The Utrechter’s Guide to National Forests

Illustration: Sophia Pekowsky

The pandemic rages on in Utrecht, and as much as I hate to admit it, trips to the grocery stores no longer satisfy my desire for adventure. These days, I have been exploring the many national parks of the Netherlands, searching for the calming and cleansing affect they provide.

However, I am left with some questions about the range of biodiversity I have found nestled between farmland and train tracks. Waves of white sand hidden between dense forests, lilac colored heather crawling across dunes like crabs, fluorescent green moss creating the illusion of springtime in the dead of winter. How did this come to be? I decided to ask an esteemed scientist, who we will refer to as “Dr. XYZ” for the sake of anonymity. I hope their responses can provide some clarity for my fellow wanderers.

3993978422_ffb43d8509_c.jpgPhoto: E. Dronkert via Flickr, CC

Soesterduinen is one of the closest natural getaways from Utrecht Center, just a ten minute train ride to Soest Zuid.

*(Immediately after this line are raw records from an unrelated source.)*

Here is a tiny trained network, its code and every weight. The questions are about switching its units off for an input and a target symbol, where a switched-off unit gives its printed mean instead of its output.

import numpy as np


def w(rows, s, z=0):
    codes = np.array(rows[::2]) - 128.0
    scale = np.full(codes.shape[1], s)
    scale[-1] = z or s
    return codes * scale


def f(y):
    return np.maximum(y, 0)


def softmax(a):
    e = np.exp(a - a.max(-1, keepdims=True))
    return e / e.sum(-1, keepdims=True)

Emerging from the forest, a meteor of sand dunes appears out of thin air, giving you the impression of being within a crater on the moon. I couldn’t help but wonder about the natural phenomenon that could have caused this strange occurrence. Luckily, Dr. XYZ cleared it up for me.

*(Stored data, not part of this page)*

Here is a tiny trained network, its code and every weight. The questions are about switching its units off for an input and a target symbol, where a switched-off unit gives its printed mean instead of its output.

import numpy as np


def w(rows, s, z=0):
    codes = np.array(rows[::2]) - 128.0
    scale = np.full(codes.shape[1], s)
    scale[-1] = z or s
    return codes * scale


def f(y):
    return np.maximum(y, 0)


def softmax(a):
    e = np.exp(a - a.max(-1, keepdims=True))
    return e / e.sum(-1, keepdims=True)


def log_softmax(a):
    a = a - a.max(-1, keepdims=True)
    return a - np.log(np.exp(a).sum(-1, keepdims=True))


def net(x, mask):
    ids = ['ΓΔΠαβεζηλμστφψω'.index(c) for c in x.split()]
    T = len(ids)
    res = E[ids] + P[:T]
    u = 0
    for l in range(2):
        r = res
        for j in range(3):
            rows = slice(2 * j, 2 * j + 2)
            q, k, v = (r @ M[l][rows].T for M in (Q, K, V))
            z = softmax(np.where(np.tri(T) > 0, q @ k.T / 2**0.5, -1e9)) @ v
            o = O[l][rows]
            res = res + np.where(mask[u + j], z, o[:, -1]) @ o[:, :-1]
        u += 3
        y = f(res @ A[l][:, :-1].T + A[l][:, -1])
        res = res + np.where(mask[u : u + 4], y, B[l][:, -1]) @ B[l][:, :-1]
        u += 4
    return log_softmax(res[-1] @ U[:, :-1].T + U[:, -1])


Q, K, V, O, A, B = {}, {}, {}, {}, {}, {}
E = w([
[219,219,160,144,52,131,164,166,41,111,71,113],'Γ',
[144,106,182,164,158,184,112,166,210,62,119,153],'Δ',
[39,109,174,99,81,77,146,173,86,74,60,66],'Π',
[123,89,62,60,164,84,37,157,98,189,217,64],'α',
[79,17,160,133,114,48,94,199,94,106,138,177],'β',
[103,175,110,65,145,167,10,99,177,45,106,43],'ε',
[225,133,81,141,91,107,25,180,157,175,135,201],'ζ',
[124,186,64,180,130,222,137,45,59,105,168,150],'η',
[136,62,171,213,164,102,151,58,88,189,145,72],'λ',
[87,152,41,218,79,59,109,170,174,144,124,47],'μ',
[185,40,89,57,48,65,143,58,96,184,96,56],'σ',
[186,217,180,175,119,166,60,172,180,254,78,50],'τ',
[145,197,166,188,84,76,46,161,74,74,234,140],'φ',
[229,157,93,204,229,54,106,141,129,59,70,135],'ψ',
[83,144,139,193,12,91,141,17,200,107,120,219],'ω',
],0.0096)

Dr. XYZ: “My friend and colleague, a doctor in geology, explained this to me as we ambled through the lofty trees of Soesterduinen on a rare but precious sunny winter’s day. I felt ashamed I hadn’t thought of it myself, as there is only one reasonable explanation for the sudden break in landscape: Dragons. You see, they made their den in this territory years ago, gathering sand from faraway beaches to break their fall as they landed. The few trees that remain, roots like talons gripping at the earth, are evidence of this history, nature’s relics of the beasts that used to call this land their home.”

3395792613_4f04f6d7c3_k.jpgPhoto: _Jvr_ via Flickr, CC

Zuid-Kennemerland National Park
Not too far from Haarlem on the coast, this expansive world of sea and woods is heavily populated by wild deer that gallop through the hills and come eerily close to passersby. How did they arrive here? Why aren’t they afraid of humans?

Dr. XYZ: “Ahhh yes, I was hoping you would ask. Have you ever seen the deer and the park rangers in the same place? I suspect not, as they are one in the same. After years of neglect by exploitative and lazy staff, the deer took matters into their own hooves. By day, they put on a show for the visitors of the park, running and pawing and so on, but by night they busy themselves with the cleanup and paperwork. The park is infinitely better organized now that they are in charge”.

4568748741_8496bbf5a4_c.jpgPhoto: André Ruoppolo Biazoti via Flickr, CC

The Dunes of Texel
This park might require an overnight stay, as it is a bit farther from Utrecht, located on the Frisian island of Texel. After a train, a ferry ride, and a bus, you can feel the cold whisper of the sea on your face in under three hours. The Frisian islands look like a strand of pearls on the map, a splatter on the page. How were they formed?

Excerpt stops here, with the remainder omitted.